The Russian emigration flowed into Europe, one might say, before it had cooled down after its struggle, still seething with passionate fury at having been deprived of the ideals of that great Russian land, of the “White” idea, etc. It carried with it not only its own miserable baggage, not only its bayonets and regimental banners, but portable churches with iconostases made out of cloth stretched over wooden frames, sacred vessels and vestments. And having landed on foreign soil, it set up not only branches of the All-Forces Union, but its own churches. For many the Church was a vital requirement for their souls. For many, a kind of inescapable attribute of the idea of Russia as a Great Power, without which it was difficult to speak of nationalism, of loyalty to the traditions and ordinances of the past. The Church was a reliable and recognized political and patriotic symbol. Somehow its inner meaning did not attract much attention. The important thing was to commemorate the anniversaries of the tragic deaths of national heroes or the anniversaries of the establishment of glorious regiments. In church it was possible to organize solemn, sober demonstrations of one’s unity, one’s loyalty. One could participate in services of intercession for the departed, kneel on one knee during the singing of Memory Eternal [endnote: Kneeling on one knee, instead of both, was the accepted military stance, eagerly imitated by boys and any other male with even the remotest — real or imagined — connection with the military. (Translator)], gather around the senior officer present. Very often a considerable degree of ingenuity and energy were expended in fashioning a censer or seven-branched candle stand out of empty food tins, or in converting some drafty barracks into a church. The existence of the Church was essential, but the motivations for this need often were of a national rather than ecclesial character.

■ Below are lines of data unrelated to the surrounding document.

The three nearest rows among all rows above each row, by straight-line distance, nearest first (none for the first four rows)
(in the rows, 100 means zero)
0: [ 98 151 113  79  98 113 104  96  88 108 124  96  75 113 108  95  92 121
  58 116  92  92  96  93  90 107  82  94  79 114  93 118 106 119 124  46
 122  88  78 109 111 111 109 101]
1: [107  89  83  85 104 137 132  93 110  91 111  75  55  91 118  96  69 119
  81 108  92  98 109 118  47  91  89 105 100 116 100  73 105  58 124 115
  96  79  94 136  87  99 106  79]
2: [ 98 103 106  87 110 112 114  96 102  93  88  93  72 113 103 103  83 105
  74  98 104 103 119  97  95 106 108 120 101  96  89  78 100  93 130  79
  79  82  98 115 108  93 116  99]
3: [ 95 123 103  95 100 109 118  92 107 102  98  81  77  89 110 106  90 113
  65 109 105  99  99 101 102 109  94 118  81  97  93 116 104 104 121  89
  85  79  76 122  94 102 117 116]
4: [111 105 112  68  95 135 123  88  88  99 124 102  57 111  94  88  78 100
  83 104  92 110 117 100  86 118  96  93  87 110  99  92  93  93 115  65
 110  82  92 127 112  99 107  94]
2 0 3
5: [ 90  93  95  96 109 124 123 101 114 105 109  82  51 102 120 101  73  98
  87 101 108  90 118 100  85  98  92 110  93 107  98  90 113  87 137  95
 100  73  80 131 113 106 112  91]
2 1 3
6: [107 104 111  82 102 138  85  93  94  90 113  90  73  99 118  96  84 111
  56 100  99  97 108 113  89  94  90 109  98 105  99  95 104  93 128  91
  95  76  83 124  91  88 129  98]
2 3 5
7: [101 112 110 100 108  87  93  92 102  95  87  96  75 106 119 117  94  88
  82 109 115  93  95  86 124 101  97 106  96  99  97  95  83 101 115  81
  89  80  86 105  92  87 101 116]
3 2 6
8: [109 135 112 115  92  69  93  97  92  89 106  91  84 102 113 118 118 114
  81 122 133  98  89  84 132 104  83 115  90 106  78 143  89 125 118  74
  84  90  70  85  91 116 108 136]
7 3 0
9: [115 114 103  72 111 142 133 100  90 100 108  98  62 112  89  98  63 127
  64 103  74  90 117 112  80  99  82  94  84  98  95 103 100  87 113  92
 118 102  82 114 112 114 108  89]
4 6 5
10: [104 148 128 117  96  54  96  82 117  86  85  73  96 125 121 146 139 127
  79 139 127 105  77  81 163  91  94 114  92  88  75 168  93 120 125  62
  63 106  40  56  81 100  83 148]
8 7 3
11: [100 115 139 112  95 107 122 100  97 104 120  83  80 102 100 123 105 123
  65 119 111  96  97  84 104 105  92 117  93  83  70 113  92 100 141  60
  79  93  66 100 107 102  98 124]
3 8 7
12: [ 98 104 123  78  95 127 141 107 100 103 102 107  59 105  87  86  62  89
  57  98  89  99 120 106  77 120  93  89 103 105  96 100 107  86 116  85
 112  77 111 116 128  97 114  98]
4 9 2
13: [ 93  84 108  77 113 139 115  99 109  85 108  93  64 100  92  93  66  90
  71  99  79 102 109  98  71 102  98 114  96  92  91  60 102  72 126 100
 124  83 107 133 102  91 113  75]
1 5 12
14: [107 147 131 122 107  50  74  95 123  79 102  71  97 109 127 140 145 109
  85 140 131  93  67  92 160  97  65 130  97  84  64 159 106 115 125  40
  65  79  57  62  76 109 104 162]
10 8 11
15: [ 94 108  98  64 114 136 134 105  99  95 115  95  62  91  84  88  71  90
  79 103  68  97 102 115  69 112 114 104  92  97  98  75 113  97 123  96
 119  84 123 134 103 104 119  84]
13 12 4
16: [ 95 108 122 102 102  92 104  99 112 108 100  91  62 108 106 101 111  96
  94 117 108  91  98  96 114 108 103 100 105  90  87 115 102  96 125  51
  92  86  74 122 108  97  97 120]
7 11 3
17: [ 94 123 110 112 103 109 111  97 100  87  84 107  73 116 115 115 115 123
  89 103 131 100  97  98 119 106  89 108  91 103  80 112  90  97 106  87
  89  75  75 104 109  97 116 118]
7 3 16
18: [107 106 106 100  98 103 105 102 109  90  75  78  66 103 116 108  86 119
  89 113 103 102 108  89  98 110 112 109  83  95  91 121  95  90 129  79
  87  77  91 113 111  93 120 105]
3 2 7
19: [104 150 118 116  89  62  96  98 101  83  75 106 108 117 114 144 123 116
  72 128 140  86  83  89 155 110  81 110  97  94  75 149 103 113 110  59
  72  94  50  56 108 116  91 162]
10 8 14
20: [ 98 132 122 118  98  49  85  87 109  97  63 101  95 109 122 129 143  88
  88 126 131  95  74  78 165 113  90 112 102  96  79 154 105 116 108  50
  74  83  71  66  87 101 105 166]
19 14 10
21: [107 137 125  91 103 100 105  92 101  90 109  86  82 110 105 131  98 113
  78 130 110  93 104  84 132 107  79 130 104  98  78 119 106  98 115  63
  88  83  75  94  94 100  98 121]
11 8 7
22: [115 133 117  80 106 138 123  96  93  95 135 111  88 104 103 104  92 132
  63 114  96  91 101  98 100 114  94 113  77 114  83 118 107 111 119  65
 101  65  77 101 117 102 100 112]
0 3 4
23: [104  91 106  72 107 139 117 103  90 106 109 114  72  94  67  78  43  83
  87  96  69  86 126 109  58 114  98  75  87 102 105  73  89  92 108  94
 129  81 118 141 111  94 114  76]
15 13 12
24: [102 117 114 103  86  64 102  92 108  83 111  76  61 112 108 117 106 118
  69 125 106  95  91 102 105 118  81 107  78 105  90 125 108  89 128  59
  90  89  66  75  90 102  93 119]
21 8 11
25: [100 141 121 105  95  70  99 103 105  86 109  79  80 103 109 122 131 124
  86 134 115  96  89 106 125 102  61 107  89  85  72 144 102 102 126  62
  73  93  66  74  98 114 101 140]
8 24 21
26: [103 138 111  89  94  97 111  98 105 113 104 112  76 111 101 127 111 126
  78 135 106  94  92 103 130 100  92 108  97  97  78 135 106  96 115  67
  94 101  67  68 108 106  92 125]
21 25 24
27: [ 98  93 101  81 103 135 125 100  77 107 157  98  70  89  96  85  43  91
  65  88  77 107 119 124  50  97  99  93  89 110 116  74 108  89 116  86
 120  86 111 136 105 105 125  50]
23 15 13
28: [ 92 101 110  88 100 133 118  91  95  99 137  97  54 104 122  77  73  88
  71 102  90  95 118 108  72 103  98 128  89 108  95  96 103  84 124  93
 101  73  89 132  92  84 129  94]
6 5 4
29: [ 98 104 106  86 125 124 110 104  98 103 147  95  67 114 104  94  77 115
  37 103  66  84 114 103  80 103  77 123  75 105  93  99 118  82 125  62
 111  73  97 106 102 104 116  72]
28 9 6
30: [109 126 115  85 106 111  98  90 106 114 105  84  61 103  99 108 111 102
  81 115 119  90 106 108 114 105 100 104  91 101  88 113 107  92 143  68
  65  80  80  95 108  96 115 111]
16 3 18
31: [120 125 107  99 110 117 112  94  97  92  90  90  75  97 111  97  93 111
  73  99 115  98 105  87 111 107 104 126  85 102  83 105  93  93 128  88
  93  80  86 110 105  91 105 117]
3 18 2
32: [107 134 120  98 104 113 103  90 105  94 100  92  81 109 116 119 102 126
  75 124  97  90 102  86 114  94  85 108  72 102  87 120 102 103 119  58
  88  98  71  89  96  92  92 123]
21 26 11
33: [116  89 102  94 109 124 133 102 107 100 157  70  59  97 110 103  67  92
  48  84  88 101 124 100  82 108 101 125 116 107 111  74 104  70 134  85
 109  77  94 136  93  96 123  70]
28 13 5
34: [ 83 140 124 117  99  65  94  98 105  99  92  97  82 112 107 124 123 111
  76 113 116 104  85  93 137  95  84 118 100  98  84 134 111 113 108  57
  78 108  69  81  99 105  99 144]
8 25 26
35: [ 99 112 125 117 103 130  98  97 111 100  79 108  60 100 109  91  92  81
  85  98 115  89 106  99 102 120 105 122 100  96  98 101  97  88 124  87
 104  85  93 132 118  85 109 104]
31 2 18
36: [ 98 143 122 108  91  82  83  91 118  85 126  96  93 119 117 150 160 106
  82 118 140 102  79  79 159 120  78 125 102  98  89 142 105 122 105  17
  81  93  59  45  97  83 113 169]
14 20 19
37: [112 143 106 106  93  60 111  86 113  91 107  87  84 114 113 125 127 129
  79 143 130 102  98  95 143 104  65 114  99  93  75 126  91 105 129  40
  84  93  55  80  77 114  97 130]
25 8 34
38: [104 101 118  74 113 143 129 111  92 103 133 100  71 102 110  88  66  89
  67 101  79  97 134 100  88 111 100 105  89 109 111  74 104  91 108  85
 108  76 111 120 112  98 112  78]
4 12 15
39: [108 132 117  90 110 103  99  93  99 104 107  86  60 109 104 106 100 112
  59 116  87  91 108  85  99 112  99 105  95 103  92 103 109 103 113  47
  86  83  86 101 108  96 122 117]
30 32 0
40: [101 104 115  81 111 116 130  94  93  98 108 101  52 119 110 100  73 121
  61  99  88  98  97 110  93 113  88 112  91 114 107  96 102 106 120  71
 109  85  90 120 104 103 114  93]
4 9 2
41: [101 111 118  63  91 158 134 101  67 100 109 145  53 116  65  80  46 103
  56  96  68 117 123 111  73 127 114  71  74 117 118  89  92 112  96  60
 137  95 132 120 135 114 127  66]
23 12 4
42: [ 99 101 107  75 106 122 130 104  80 104 120  93  76  89  91  69  72  89
  55  98  67  95 104 104  69  99 101 103  94 112 101  78  96  85  98  90
 115  93 110 122 105  94 102  77]
38 15 13
43: [109 134 108 129  99  61  91  98 114  83 106  86  67 124 110 123 126 115
  83 114 117  98  92  77 131  93  80 127  93  88  78 137  91 118 130  53
  86  94  77  82  98 107 104 145]
8 34 25
44: [ 95 109 109  94  97 124 107 109 103  96  97  83  52 106 101  98  73  99
  70  88  96  88 117 100  78 129 110 122  89 107  98  89  94  94 117  90
 107  71  96 138 100  82 110 115]
2 35 28
45: [113  76 100  91 101 137 127  95  94 105 106 112  70 112  89  74  56  93
  80  98  87 109 113  94  54 115 115  92  85  88 113  76  96  83 109 124
 128  92 116 145 118 100 116  57]
23 13 15
46: [100 114 113  99  94 102  83  97  90  89  90  89  79 100 111 103 108  84
  73 109 118  95 104 104  98 105  96 116 101  81  90 113 106  93 127  66
  90  91  86 113 103  96 106 145]
16 7 31
47: [109 103 115 111  91 102 101  97 100  91  80  93  78 105 112 110 112  98
  86 112 123  92  99 106 111 101  86 118  84  95  79 117 100  92 125  84
 100  79  86  95  86 104 103 132]
46 17 7
48: [ 91 122 120  76 109 116 115  94 103  90 114  74  61 114  93 117  85 107
  67 108  73  95 128 102  88 110  93 113  96 109 101 102  95  74 142  75
  86  78  91 115  98 109 117  95]
2 40 39
49: [108 104 102  78  97 126 123  92 102 106 118  98  59 108  94  92  72  81
  59  89  83  86 114 115  75 120 103 114  79 100  89  84  97  78 117  77
 108  83  96 132 112 108 112  95]
4 12 44
50: [104 145 119 107 101  74 101  90 113 104 103  92  88 105 115 135 130 118
  93 125 112  87  93  93 135 107  75 122  93  79  71 122 114 109 110  54
  84  84  72  77 104  97  97 134]
25 34 21
51: [ 94 126 119 113  88  74 104  99 108  97 117  97  95 105  97 126 103 112
  87 124 108 109  82  88 131 105  88 117  94  88  96 128 108 127 129  47
  74  74  63  81  86 103 109 142]
34 8 50
52: [104 116 118  77  94 111 102  93 107  94 108  92  69 122 119 117 102 124
  78 112 109  88 101  97 107 105  94 111  86 110  84 105 117  88 128  68
  92  85  80 106 101 103 107 116]
32 30 39
53: [109 113 127  93 105 129 108  92 110  90 103  72  48 117 102 104  77 101
  55 110 100 103 102 104  81 111  82 107  81  93  91  85 102  96 120  83
  96  97  99 118 109  90 120 102]
40 2 6
54: [108 161 125 112  87  58  81  88 117  71  72  76 104 125 131 144 146 131
  92 128 139  91  60  85 143 117  75 122  96  84  72 170 107 120 125  49
  50  94  51  55  95 101  86 167]
10 14 19
55: [ 93 114 127  81 102 140 130  92  92 103 121 113  72 111 104  96  68 101
  61 107  89 100  98 105  85 114 102  96  88 107  93 102 108 100 105  64
 123  93  97 121 119 105 113 105]
4 40 12
56: [101 106 115  86 100 134 116 116  93  96 132  89  58  97 109  97  85  86
  77 104  88 100 109 108  91 121  84 105  78  92 104  93 110  86 120  66
 101  83  98 123 113  87 117  83]
4 38 49
57: [ 97 105  98  96 108 113 118 106  98 102  98  90  55  82 113 101  70  82
  85  94 101 114 121 121  91 101  98 124  93 102  97  83  94 106 116  90
 115  73 110 137 106  93 117  81]
5 44 2
58: [ 85 106 105  99 120 103 106  93 107  78  85  71  42 105  95 116  94 102
  70 108 106  97 105  97 109 106 100 114  92 112  75 115 111  85 122  87
  93  86  75 118  96 100 115 122]
3 18 31
59: [105 108 107  87 101 129 121  98  95  96  93  98  66 107 105  97  78 103
  65 111 102  87  97 105  86 112  99 103  89  96 108  99 107 102 120  86
 119  80  97 120 114  90 109 107]
40 55 44
60: [ 88 110 116  86  99 119 120  98  84  99 133  91  61  97 110  99  64  89
  68 104  80 102 115 108  71 102 100 110  88 114 108  91  95  89 115  69
  99  93  95 130 113  90 130  84]
56 28 38
61: [107 104 103  86 113 145 117 112  89 102  83 107  36 107  84  83  65  97
  63  99  85  99  85 105  77 121 101  84  91  96 106  90 108  84 107  92
 119  90 103 139 119  89 113  96]
59 12 15
62: [121 110 103  90 118 139 139  97  83 103 112 101  57 112 103  92  72 122
  56 109  92  88  99 111  81 117  97 109  79  89 107  92 114  93 113  78
 108  78  92 133 106  95 104  77]
40 59 9
63: [113 117 123  73 108 137 115  90 101  85 102 106  51 108  89  93  83  93
  75 100  90 106 100  96  85 104  92 112  83 115  97  99  89 101 103  63
 106  92 100 139 109 107 117 103]
4 55 40
64: [108 100 100  63  93 112 124  94  97 100 100  90  49 101 112  81  67 119
  48  95  93  86 118 107  78 119  86 117  88 116  98  94 111  83 123  90
  99  87  95 127 109  90 100  77]
40 49 62
65: [ 97 103 114  76 105 128 116  95 103  85  98 100  54 110  87  98  88 112
  79 102  97  96  99  99  85 110 107 106  96 106 100  86  99  86 112  98
 103  65  92 108 103  89 107  85]
59 2 40
66: [100 102 105  87 106 139 117  96 111  94  92 111  44  99  93 102  89 105
  71  96 102 101 114  93  67 132 100 121 102 108 119  74 107  77 127  78
 118  78  97 136  98 100 117 103]
44 65 59
67: [ 86 128 108  89 105 107 110 109 104  92  93  89  51  96  99  92  73  91
  69 110 112  99  99  95  92 103 101  99  98  83  85  95 113  90 115  84
  99  78  99 123 110  93 121 101]
59 2 53
68: [118 128 111  88 112  92 118  92  95  90  89  82  69 100 105 104  95 108
  69 111 103 103  96 100  98 109  92 113  91  89 101 113  91 100 121  74
  94  69  86  95  96  88 113 129]
31 3 39
69: [106  99 112  76 121 144 142  96  82 102 112 102  62 113 107  83  65 104
  66 105  82 106 128 107  56  94 114  89  93 111 100  71 106  81  98 108
 127  96 106 129 102 101 112  66]
42 38 45
70: [ 97 166 109 113  98  65  79  92 113  81 126  78  99 111 134 142 146 131
  68 134 103  97  81  86 153  98  74 125  99  86  70 156 115 105 120  50
  66  97  50  59  76 116  85 146]
14 10 25
71: [107 131 104  93  83 108 103  90 109  90  90 112  77 116 105 121 116 109
  65 113  99  91  97  87 120 106 109 112  77 100  82 122 117  93 109  80
  88  84  79  82 118 105 100 127]
26 32 52
72: [106 119 116  92  97 115 103  98 105 102  90  82  65 110 117 103  96 106
  72 115 112  90 111 102 106 111  98 127  96  94  93 103  91  90 127  88
 105  79  82 131  92  94 105 122]
31 3 52
73: [ 93 101  98  99  93 122 130 102  99  93 106  72  61  77  99  94  79  82
  62 106  93 111 115 104  67 120 109 136  88 103 101  76  96  83 138 105
 106  63 104 142 101  96 117  81]
57 44 13
74: [ 95 138 125 101  92  84 117  98 112  93 137  70  93 113 128 130 123 122
  83 130 113  99 107  94 120 101  86 137  94  89  75 139 105 101 125  34
  71  84  80  63  86 104  87 118]
50 25 21
75: [105 130 118  87 109 121 128  88  99  92 107 105  71 113 100 108  88 115
  74 106  89  91  92  98  98 103  66 105 102  96  96 110 103  95 114  66
 108 101  85 106  91  92 111 100]
40 59 52
76: [104 116 110 105 102  82 100  85 111  89  97  89  61 117 117 108 104 100
  94 109 126 105 108  94 126  99 106 143 115  97  91 113 106  84 131  80
  84  79  67  90  74  88  92 112]
7 47 21
77: [107 105 110  86 109 123 110 103  92 106  75 101  56 103  98 102  94  98
  68 106 108 103  95  84  91 119 105 101  96  96 101 104  96 105  97  84
 105  85 103 118 104  97 119 105]
59 67 65
78: [112 101  88  85 101 128 133 101  97  97  98  87  68 117  74  97  52 100
  65  96  80 103 129 107  56 103 122  98  90 106 114  75  98  89 119 111
 131 102 108 154 107  97 124  73]
45 69 15
79: [101 126 105 114  90  68 101  92 100  97  80  83  80 110 105 121 120 108
 103 123 127 100  87  78 140  95  93 114  96 104  76 144  95 113 114  67
  68  80  68  70  94 101 108 121]
8 34 43
80: [101 115  88  95 103 116 110  96  99  89 118  76  72  98 115 113  86 114
  65 106 111  99 101 101  87 109  98 123  93  95  94 118  86  92 125  56
  84  79  88 111  91  96 118 113]
3 68 31
81: [109 113 103  91  96 133 116  91 107 104  90 100  59  93  99 106  81 105
  79 103 103 100 104 114  90  99  94 115  90  95  90 101 104  96 115  73
  98  80  97 114 103  83 101  92]
59 65 2
82: [111  93 105  95 109 121 113 114 107  96 148  84  59  86 112  77  59  79
  84  90  85  86 125 106  73 115 107 118  91 112 111  81  93 107 125  69
 114  79 115 143 106 106 129  93]
60 38 28
83: [111 131 104 101  88  62  97 102 110  88 119  78  94 101 118 126  95 102
 104 130 122  98  96  85 134 111  79 105 101 114  94 123  85 118 112  46
  88  78  72  78  94  82 112 141]
51 8 79
84: [109 151 121  86 102  84 107  86 103  97 127  99  78 133 105 125 108 122
  67 129 115 100 109 105 141 118  81 117 102  97  83 126 115 111 127  57
  83  90  78  90 103  97 117 112]
21 26 50
85: [101 130 120 101  95  68  79  97 102  84  73  92  94 115 134 132 134 106
  74 120 126  88  73  80 142 106  73 108 108  98  85 138 100 118 101  45
  74  88  59  71  94  97 104 151]
20 19 34
86: [ 96 111 119  93  94 101 109  97 122  90  82  89  50 114 111  86  98 107
  70 103 110  98 113  94 114  98 100 111  91  98  94 113  94  92 123  91
 103  89  69 123 109  94 108  92]
72 18 31
87: [105 115 117 114  99  98 106  91 104  87  75 103  72 105  89 105 109  96
  84  95 117  97  93  91 104 114 105 101  90  95 101 102  96 114  97  70
  99  87  77  84 100  84 117 120]
7 17 68
88: [113  89 110  67 105 131 142 109 100 106 128 107  52 110  99  95  65 101
  62 116  66  97 123  98  70 118 111  90  75 109 113  69 105  81 122  83
 122  94  88 120 103  95 114  68]
38 69 4
89: [101 100 110  81 111 144 118  87  97  93 118  98  60  93  89  95  80  94
  54  90  96  98 116 108  77 119  84 115  85  94  99  81 104  83 128  82
 129  80 103 140  99  83 116  86]
13 49 66
90: [ 96 115 116 107  99 104 117  94  93  90  99  78  79 107 104 119  89 103
  80 107 112  85 108  95 105  98 103 133 109  91  95 115 107  94 121  92
  83  83  82 116  94  95 116 101]
3 72 31
91: [106 115 115  71  95 140 117 107  85 105  79 118  62 126 101  96  78 117
  70 110 113  97 104 103 107 100 113  87  93 100  99 111 101  96  94  91
 118  94  99 112 107 102 104 104]
77 59 55
92: [110 148 125 111  94  58  92  90 106  85 107  83 110 113 100 145 126 120
  77 120 138  92  72  90 163  97  71 128 105  73  67 145 106 132 124  46
  73  90  54  49  93  98 102 167]
14 19 10
93: [112 148 133  99  91  67  94  88 120  85 100  89 108 131 125 136 150 133
  82 138 109  97  66  85 161  99  66 107  99 101  74 166 112 119 136  39
  64  85  51  43  94  98  91 163]
54 10 14
94: [102 111 113 117  91  69  95  95 105  91  70  72  81  91  96 114 121  84
  97 109 137 109  87  76 115 127 104 120 102  99 100 110  97 126 126  59
  92  86  91 107  94  93 107 136]
87 7 46
95: [103 128 118 104  93  87 119  85 109  84 119  97  89 109  99 114  93 112
  71 111 112  86  94  97 114 100  82 110  91  92  78 121 107 101 124  68
  87  82  72  89  93 101  94 115]
21 32 24
96: [ 94  97 100  94 102 124 111  98 108  98  76  82  59 119 108 104  84  93
  75 100 108 104 100 119 107 119 100 103  91  97  84 113 104 105 114 102
  75  84  86 120  93 100 104 112]
3 58 72
97: [107  92  85  73 108 113 140  97  92 109 131  88  64  95  98  73  67  85
  84 107  76  96 135 117  75 107  92 102  89  98 116  80 106  93 110 117
 127 101 109 138 102  92 111  72]
42 15 69
98: [107  97 109  82 110 136 136 101  87  98 118 111  70 103  83  71  44  97
  66 102  81 106 118 104  49 102 100  88 101  95 102  78  89  83  99 104
 124  97 118 127 119 111 119  77]
69 45 23
99: [ 95 112 115  80 103 108 119  89 101 113 110  98  47 120 122 103  95 115
  60 107 104  76 112  86 109 110  86 110  86  91  93  95 101 100 118  77
  86  86  83 100 111 101 112 109]
52 39 40
100: [101 108 102  92 104 114 114 101  92  97  93 104  61 111  98 108  91 108
  79 107 109 101 102 102  98 109  99  95  91 113 100 102  98 104 112  72
 105  86  91 120 108  92 105 113]
59 77 81
101: [107 107 116  73 105 134 111 104  82 103 128 104  59 105 101  91  73 105
  69 107  88  87 116 107  72  93 105 111 100  92 109  79  97  92 118  68
 110  82 101 121 108  97 119  84]
60 38 4
102: [102 103 107  95  96 138 133 103  87  87 117  95  50 122  92  88  60 126
  63 105  89  96 125 110  74  99  85 100  83 115 102  90 103  87 125  77
 117 106 108 130 116  99 115  93]
9 40 4
103: [ 92  99 120  82 102 136 117 109  93 104 116 108  53 103  98  90  75 105
  82 104  85  96 111 123  62  97 119 103  97 111 101  83  99  84 114 104
 110 100 105 134 114  93 110  61]
69 101 15
104: [100 102 114  80 113 125 114 111  87  96 108  95  49 110  98  85  83 103
  85 109  78  93 127 101  85  98  98 103  86 109 105  84 100  99 110  77
 112  93  97 138 107 101 114  91]
101 4 63
105: [ 93 118 110  91 112 108  84 110 104  95  96 103  60  98  89 100  88  99
  58 109 111 110 108  97 101 106 102 108  99 113 104  99 104 104 126  68
 104  77  95 117 103 105 108 104]
100 67 77
106: [ 98 150 131 105  99  77  77  98 116  75  95  74  98 118 128 146 132 118
  77 128 123  86  66  91 165 114  74 134  96  99  70 165 100 109 130  53
  50  86  56  52  70  95 102 166]
14 54 93
107: [109 138 113  96 103  78 117  97 112  87 115  98  77 106 115 121 106 122
  73 116 120  99 108  97 121 107  81 115 102  88  83 120 103 102 122  54
  87 105  78  96  77 101 106 118]
95 21 84
108: [ 94 139 129  94  88  65  79  97 130  79 113  87 106 102 132 141 140 130
  91 135 128 100 100  76 158  89  69 124 106  84  70 162 110 113 122  55
  70  93  38  54  70 107  98 156]
70 14 106
109: [117  64 100  64 120 130 140 100  82 105 142 104  57 104  89  82  65 103
  70  85  64  99 131 120  48 101 104 109  88  92 117  76 112  83 108 102
 127  91 117 131 106  94 124  37]
27 97 69
110: [ 95 143 112  97 101  89  92 100  99 100 114  99  84 117  99 110 114 120
  69 129 108  97  74 103 137 103  94 112  75  92  84 124 100 110 103  53
  95  94  62  83  84 106  99 133]
26 34 32
111: [ 89 104 111  74 106 143 117  99  91 106  98 122  53  98  92  97  71 102
  69 105  91  85 119  95  68 119 111 103  86 108  97  83  88  91 119 106
 107  77 112 115 110  80 113  85]
65 103 12
112: [110 119 116  91 101 106  97  88 103  97  80  90  64  97 105 101  96 104
  68 114 116 103 100  96  97 110 105 123  98 103  99 112  92 101 125  92
 103  87  87 122  86  95 110 118]
72 31 3
113: [ 89 136 114  95  89 128 132  97 102  88 111 104  59 105  98  98  61 106
  71 106  77  90 108  94  88  97 105 104  92 100  91 103 104  92 121  67
 161  83  77 107 107  82 103  94]
55 59 75
114: [112  95  99  90 100 126 118  96 103  99 108  97  49 107  93 107  82 101
  66 101  97 103 101 107  98 119 107 116  92 107 107  88  91 112 121  84
 109  83 112 127 107  94 113 101]
59 100 40
115: [114  90 108  81 116 132 133 119 103  99 114  88  61  87 108  92  80 114
  72  93  96 106 124 117  58  92  93 101 108 107 109  77 102  64 136  94
 105  85  98 138  99  96 112  64]
1 103 13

If we try to discover the origin of such an attitude, it isn’t hard to find its roots in the previous ecclesiastical epoch, the so-called “Synodal Period” of the Church. From the time of Peter the Great our Russian Orthodox Church became an attribute of the autocratic Russian State, one department among other departments, and took its place in the system of government institutions, absorbing into itself the government’s ideas, experiences, and the taste of power. The State granted it protection, punished offenses against the Church, and in return demanded condemnation for offenses against the State. The State appointed the Church’s hierarchs, kept an eye on their activities with the help of the Chief Procurator, assigned administrative tasks to the Church, and made it a party to its political expectations and ideals.
After two hundred years of such a system’s existence the inner structure of the Church was itself changed. Spiritual life was pushed into the background, while on the surface one had an official State-sanctioned religiosity, with certificates being issued to civil functionaries certifying that they had been to Confession and Communion, since without such a certificate the functionary could not be considered a loyal subject from the State’s point of view. This system led to the creation of a special religious psychology, a special religious type, with a particular kind of moral foundation, a particular kind of churchmanship and a special way of life. For generation after generation people were schooled in the idea that the Church is of utmost importance, something absolutely necessary, but still it was only an attribute of the State. Piety was one of the State virtues, necessary only because the State had need of pious people. The priest was an overseer appointed by the State to look after the correct performance of religious functions by loyal Russian subjects. As such he was a respected figure, but nevertheless as an individual he enjoyed no more respect than did other functionaries who looked after social order, the armed forces, finances, etc.
The Synodal Period saw a completely defeatist treatment of the clergy, the utter absence of any distinctive status, and even a tendency to treat them as inferior, not allowing them entry into so-called “society.” People went to Confession once a year because this was what was required. They got married in Church, they baptized their children, buried their dead, stood through prayers of intercession on royal festivals, and — when they were particularly pious — served Akathists. But the Church was something quite separate from the rest of life. People went there when it was called for — and it was certainly not called for to overdo one’s churchiness. This was perhaps done only by the Slavophils, who by their conduct slightly modified the established, formal, official tone of polite relationship toward the Church. It is only natural that the synodal type of piety was grounded, in the first instance, on the cadres of the Petersburg ministerial bureaucracy, that it was linked specifically with bureaucracy and so was spread throughout Russia through provincial bureaucratic centers to the local representatives of State authority.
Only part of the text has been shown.